3.0 out of 5 stars 未来の世界文学への新しい視座と展望Reviewed in Japan on March 7, 2019

こないだ、1968年に、一艙の船で南米ブラジルなどの南米諸国に渡った、日本人家族の軌跡を、半世紀に亘って取材し続けた「乗船名簿AR29」という番組をみました。

元NHKディレクター相田洋氏の執念が、乗り移ったドキュメンタリーでしたが、誰ひとり身寄りもいない外地の只中で、アマゾンの原始林を掘り起こし、新しい人生を一鍬一鍬切り開いていった勇気と忍耐に、大きな感銘を受けました。

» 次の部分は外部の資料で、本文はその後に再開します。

Each scene shows the same named points in several views. A view is turned or mirrored, and shifted as a whole, has a little noise and may leave points out.
In the rows, zero is written as 128.

Scene 1
View 1
q677: [187 151 127 158 174  99 135  99]
q608: [149 133 133 166 165  99 123  30]
q602: [155 147 140 149 180  94  98 121]
q642: [149 130 131 169 164 100 121  14]
q799: [157 142 138 155 178  96 108  84]
q404: [144 169 134 139 137 111 133  96]
q319: [157 131 144 156 192  88  86 100]
q639: [179 136 139 159 198  88 102 118]
q471: [162 143 130 159 170  96 122  68]
q133: [157 180 123 143 122 118 160  78]
q113: [156 183 134 130 148 108 131 160]
q136: [147 159 134 147 145 107 131  86]
q885: [129 138 138 155 154 104 108  38]
View 2
q799: [171  91 171  95 122 122  94 170]
q471: [177  83 155 105 120 137  93 175]
q133: [203 109 154  76 110 172 103 174]
q608: [171  58 146 102 122 148  91 209]
q642: [171  49 141 108 125 152  94 220]
q113: [203 152 189  61 106 144 103 112]
q319: [156  91 187  94 123  96  94 165]
q602: [170 109 191  87 116 109  95 151]
q885: [172  69 159  83 117 147  99 219]
q639: [166 100 180 111 125  97  89 137]
q404: [200 113 165  70 110 160 103 166]
View 3
q639: [110 148 121 111 166 121 107 121]
q136: [126 129 164 108 112 134 133 151]
q677: [129 134 132  94 145 128 107 147]
q608: [132 107 129  72 110 139 199 150]
q885: [113 122 145 103 109 130 190 138]
q602: [105 150 147 127 147 119 113 128]
q319: [ 98 152 130 121 152 117 138 114]
q404: [130 123 167 105 101 135 143 153]
q133: [132 122 175 103 102 134 127 159]
q799: [115 136 139 108 139 125 137 130]
q642: [127 112 128  80 114 132 195 144]
View 4
q885: [151 160 133 101 171 139  90 176]
q677: [ 93 129 141 121 135 147 124 112]
q136: [118 141 134 121 135 158 129 157]
q639: [118 130 134 106 153 146 104  86]
q113: [133 119 115 128 111 204 159 102]
q471: [119 141 133 117 142 152 119 136]
q404: [123 140 130 121 126 170 137 157]
q319: [139 140 130 100 165 151  91 110]
q602: [138 131 123 108 149 167 111 104]

In a view up to two points have been moved. Name them for each view, in the order of its rows, or write none.
view 1 -> q133
view 2 -> none
view 3 -> q608, q404
view 4 -> q885, q471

本書の著者も指摘するように、戦争や国策、個人的な野望や失意や傷心など、様々な理由で母国を離れ、新天地で新たな自由や希望や慰藉を求めた大勢の「内地人」がかつて存在したし、いまも存在し続けています。

本書では、そのブラジルのような「外地」を舞台に、見知らぬ外国人と外国語の洗礼を受けた「内地人」が、明治維新の昔から現在にいたるまで、西欧はもとより台湾、韓国、北朝鮮、満州などの旧植民地、沖縄、北海道なども含めた広大な領域において、どのような文学体験を経てきたのか、その歴史と内実をつぶさに辿っています。

著者によれば「植民地文学」は、1)「移住者」たちの文学(北海道なら有島武郎の「カインの末裔」、小林多喜二の「蟹工船」など)、2)布教や学術研究のために訪れたインテリの先住民族文化報告(金田一京助のアイヌ研究)、3)先住民族の内部から登場したバイリンガルな表現者たちの作品(知里幸恵の「アイヌ神謡集」4)外地性を正面から受けとめようとする内地人作家の実験(中條百合子「風に乗ってくるコロボックル」、武田泰淳「森と湖のまつり」、池澤夏樹の「静かな大地」)の4つの類型に分類できるそうですが、そのことを通じて複雑にして怪奇な人間存在の暗闇が白日の元に晒されるとともに、旧来の内地プロパーの狭隘な文学観に楔が打ち込まれ、未来の世界文学への新しい視座と展望が生まれてくるように予感されるのです。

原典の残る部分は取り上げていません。